Video of the guitar can be seen here.
1934 the L-12 archtop guitar was second only to the L-5. At this time the L-12, like the L-5 was still a 16-inch guitar, like the original Lloyd Loar design. This L-12 has the same gold hardware pieces used on the L-5 at the time. This includes the original tuners which happen to be a very sought after shortly lived variation of the Grover Sta-tite which was also used on some Martin guitars of the era. I have seen these tuners go for over $1000 by themselves.
Note the unusual variation of the picture frame inlays. This "wreath" pattern is present on the guitar in the 1934 Gibson catalog, but I have not been able to find this pattern on any other Gibson archtop. There are likely a few more out there, but every other example I have ever seen in person or online all have the more typical picture frame pattern.
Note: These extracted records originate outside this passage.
Below is a small trained network, with its code and all its weights. Each question gives an input and a target symbol and asks what happens when units are switched off, that is, made to give their printed mean instead of their output.

import numpy as np


def w(rows, s, z=0):
    codes = np.array(rows[::2]) - 128.0
    scale = np.full(codes.shape[1], s)
    scale[-1] = z or s
    return codes * scale


def softmax(a):
    e = np.exp(a - a.max(-1, keepdims=True))
    return e / e.sum(-1, keepdims=True)


def log_softmax(a):
    a = a - a.max(-1, keepdims=True)
    return a - np.log(np.exp(a).sum(-1, keepdims=True))


def net(x, mask):
    ids = ['ΓΣδεζηθ'.index(c) for c in x.split()]
    T = len(ids)
    res = E[ids] + P[:T]
    u = 0
    for l in range(3):
        r = res
        for j in range(3):
            rows = slice(3 * j, 3 * j + 3)
            q, k, v = (r @ M[l][rows].T for M in (Q, K, V))
            z = softmax(np.where(np.tri(T) > 0, q @ k.T / 3**0.5, -1e9)) @ v
            o = O[l][rows]
            res = res + np.where(mask[u + j], z, o[:, -1]) @ o[:, :-1]
        u += 3
    return log_softmax(res[-1] @ U[:, :-1].T + U[:, -1])


Q, K, V, O = {}, {}, {}, {}
E = w([
[83,110,162],'Γ',
[212,179,158],'Σ',
[70,143,143],'δ',
[181,105,70],'ε',
[255,143,137],'ζ',
[119,157,198],'η',
[82,176,29],'θ',
],0.021)
P = w([
[79,109,125],'0',
[138,218,194],'1',
[140,17,61],'2',
[66,136,155],'3',
[131,224,158],'4',
[143,11,52],'5',
[62,135,154],'6',
[143,228,142],'7',
[144,8,45],'8',
[51,133,147],'9',
[144,228,132],'10',
[143,7,37],'11',
[35,134,144],'12',
[139,227,132],'13',
],0.012)
Q[0] = w([
[193,122,148],'0.h1',
[108,106,145],'0.h1',
[143,109,90],'0.h1',
[183,190,201],'0.h2',
[111,168,148],'0.h2',
[152,183,168],'0.h2',
[147,200,115],'0.h3',
[59,165,23],'0.h3',
[249,62,53],'0.h3',
],0.016)
K[0] = w([
[142,94,162],'0.h1',
[62,108,111],'0.h1',
[140,101,92],'0.h1',
[217,116,188],'0.h2',
[198,147,200],'0.h2',
[162,39,169],'0.h2',
[114,60,142],'0.h3',
[44,75,52],'0.h3',
[252,118,75],'0.h3',
],0.014)
V[0] = w([
[55,105,151],'0.h1',
[164,136,187],'0.h1',
[211,79,42],'0.h1',
[103,93,235],'0.h2',
[85,118,162],'0.h2',
[97,53,102],'0.h2',
[35,26,130],'0.h3',
[157,63,201],'0.h3',
[107,254,162],'0.h3',
],0.0073)
O[0] = w([
[193,67,78,156],'0.h1',
[161,124,148,40],'0.h1',
[1,149,160,96],'0.h1',
[6,149,190,2],'0.h2',
[63,165,139,112],'0.h2',
[88,130,135,88],'0.h2',
[40,155,227,189],'0.h3',
[93,122,109,38],'0.h3',
[76,138,107,174],'0.h3',
],0.0062,0.0035)
Q[1] = w([
[96,85,100],'1.h1',
[125,66,165],'1.h1',
[122,92,161],'1.h1',
[127,186,167],'1.h2',
[109,6,123],'1.h2',
[104,197,111],'1.h2',
[131,83,140],'1.h3',
[124,153,159],'1.h3',
[178,127,127],'1.h3',
],0.024)
K[1] = w([
[96,165,123],'1.h1',
[54,150,154],'1.h1',
[88,147,146],'1.h1',
[172,107,184],'1.h2',
[116,145,6],'1.h2',
[84,31,232],'1.h2',
[156,180,134],'1.h3',
[103,131,106],'1.h3',
[127,109,66],'1.h3',
],0.022)
V[1] = w([
[168,75,110],'1.h1',
[175,118,127],'1.h1',
[156,177,130],'1.h1',
[101,198,55],'1.h2',
[150,99,255],'1.h2',
[177,119,121],'1.h2',
[159,128,201],'1.h3',
[110,158,173],'1.h3',
[91,51,194],'1.h3',
],0.0078)
O[1] = w([
[204,86,97,123],'1.h1',
[153,31,141,132],'1.h1',
[186,110,165,152],'1.h1',
[200,115,156,232],'1.h2',
[33,195,30,4],'1.h2',
[140,184,186,48],'1.h2',
[210,134,254,109],'1.h3',
[249,68,118,143],'1.h3',
[139,80,151,138],'1.h3',
],0.0048,0.0035)
Q[2] = w([
[160,115,173],'2.h1',
[162,185,170],'2.h1',
[183,250,128],'2.h1',
[158,168,83],'2.h2',
[156,136,65],'2.h2',
[191,185,140],'2.h2',
[151,142,123],'2.h3',
[113,90,95],'2.h3',
[125,111,144],'2.h3',
],0.017)
K[2] = w([
[180,113,145],'2.h1',
[144,206,221],'2.h1',
[65,173,251],'2.h1',
[165,129,108],'2.h2',
[126,77,88],'2.h2',
[97,101,32],'2.h2',
[130,139,185],'2.h3',
[157,165,71],'2.h3',
[154,111,177],'2.h3',
],0.016)
V[2] = w([
[176,70,44],'2.h1',
[209,98,111],'2.h1',
[157,79,206],'2.h1',
[147,2,129],'2.h2',
[76,97,108],'2.h2',
[132,103,2],'2.h2',
[176,74,92],'2.h3',
[29,69,112],'2.h3',
[107,44,169],'2.h3',
],0.0098)
O[2] = w([
[21,56,78,253],'2.h1',
[98,34,197,222],'2.h1',
[102,159,130,163],'2.h1',
[152,103,204,244],'2.h2',
[124,175,150,127],'2.h2',
[48,8,186,178],'2.h2',
[187,115,63,130],'2.h3',
[99,1,142,134],'2.h3',
[92,56,141,104],'2.h3',
],0.0061,0.0036)
U = w([
[106,90,9,82],'Γ',
[185,97,163,2],'Σ',
[75,114,223,110],'δ',
[60,134,76,79],'ε',
[135,145,176,158],'ζ',
[146,119,144,198],'η',
[158,46,122,208],'θ',
],0.013,0.0028)

Each question gives the input, a string of symbols that net reads in full, and the target symbol t.
The units are the heads (3 rows each of Q, K, V and O). Each row of codes is followed by its name. A weight is (code - 128) times the scale printed after its matrix; where a second scale follows, it is the last column's (O and U).
mask holds one flag per head, layer by layer. A switched-off head (its flag False) gives its mean, the last column of its rows in O, instead of its output. The means were averaged over made-up inputs and are rounded, as every weight is.
A unit's drop is (log p(t) with every unit on - log p(t) with that unit switched off) / (log p(t) with every unit on - log p(t) with every unit switched off).
The circuit of an input: a set's keep is (log p(t) with only the set's units on - log p(t) with every unit switched off) / (log p(t) with every unit on - log p(t) with every unit switched off). Starting from all 9 units, units are removed one at a time, each time the one whose removal leaves the highest keep (on an exact tie, the one counted first), for as long as the keep stays at least 0.8.
units of the circuit, in order: the units of the circuit, biggest drop first
most important unit: the unit with the biggest drop
which heads matter: for each layer, one digit per head in row order, 1 if its drop is at least 0.15 and else 0, layers parted by /
drop when u is switched off: that unit's drop, to one decimal
input ε θ Γ δ ε ε δ, target ε: most important unit -> 2.h2
input δ ε Γ η Γ δ Σ ε δ, target δ: units of the circuit, in order -> 0.h3; 0.h2
input Σ Γ Σ Γ ε, target Γ: which heads matter -> 001 / 010 / 010
input Γ Γ θ δ θ Γ δ ε Γ Γ Γ ε δ ζ, target θ: which heads matter -> 001 / 110 / 011
input η Γ Γ ε ζ θ δ, target ε: units of the circuit, in order -> 1.h2; 2.h2
input Γ η ε, target ε: units of the circuit, in order -> 0.h2; 0.h1
input Γ θ θ Γ Γ δ Γ Γ, target ζ: which heads matter -> 011 / 100 / 110
input η Γ Γ Σ θ Γ θ θ Γ ε δ θ Γ Γ, target ζ: units of the circuit, in order -> 2.h1; 0.h2
input η ζ Γ Γ Σ Σ η, target ζ: units of the circuit, in order -> 2.h1; 0.h3; 1.h1
input δ Σ ε, target ε: units of the circuit, in order -> 0.h1; 0.h2
input ε θ Γ θ Γ, target ε: which heads matter -> 000 / 010 / 010
input Γ Γ Γ ε ε, target Γ: which heads matter -> 001 / 010 / 000
input Γ η θ θ θ δ Σ η, target ε: units of the circuit, in order -> 1.h2; 1.h3
input ε η Γ δ Σ θ, target θ: most important unit -> 1.h2
input δ Σ θ, target θ: which heads matter -> 010 / 110 / 110
input ε θ ζ Γ Σ θ Γ Σ Γ ε Γ Γ η θ, target ζ: units of the circuit, in order -> 2.h1; 0.h3
input Γ Γ θ Γ η ζ ε θ, target ζ: which heads matter -> 100 / 010 / 110
input δ ζ Γ Γ δ η Γ η Γ Γ Γ Γ, target Γ: drop when 0.h2 is switched off -> 1.5
input Γ θ ε θ θ η ε Γ, target ε: drop when 1.h2 is switched off -> 1.1
input Γ Γ Γ, target Γ: most important unit -> 2.h2
input Γ δ Γ θ η δ Γ ζ, target θ: drop when 1.h1 is switched off -> 0.5
input Γ Γ θ η θ, target δ: drop when 2.h3 is switched off -> 0.3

The guitar has had a complete, fresh setup and plays as smooth as any archtop I've ever played and is capable of very low action with no buzzing. Should you want to drive this one hard, the action can easily be raised. The tone is loud, clear, and balanced. I seriously thought about adding this one to my collection next to my 16-inch D'Angelico snakehead. This guitar is superior in every way to the 1935 L-5 that we recently had, and compares very favorably with the D'Angelico at a fraction of the cost.
One non-original item on this guitar is one that I can't entirely explain. For some reason, the truss rod nut was replaced with a bullet style nut. There is no issue though with the functioning of the truss rod. I was easily able to take relief out of the neck, so I consider this of no concern at all. The other is the pickguard, which does not appear to be original.
The guitar comes with the original hardshell case.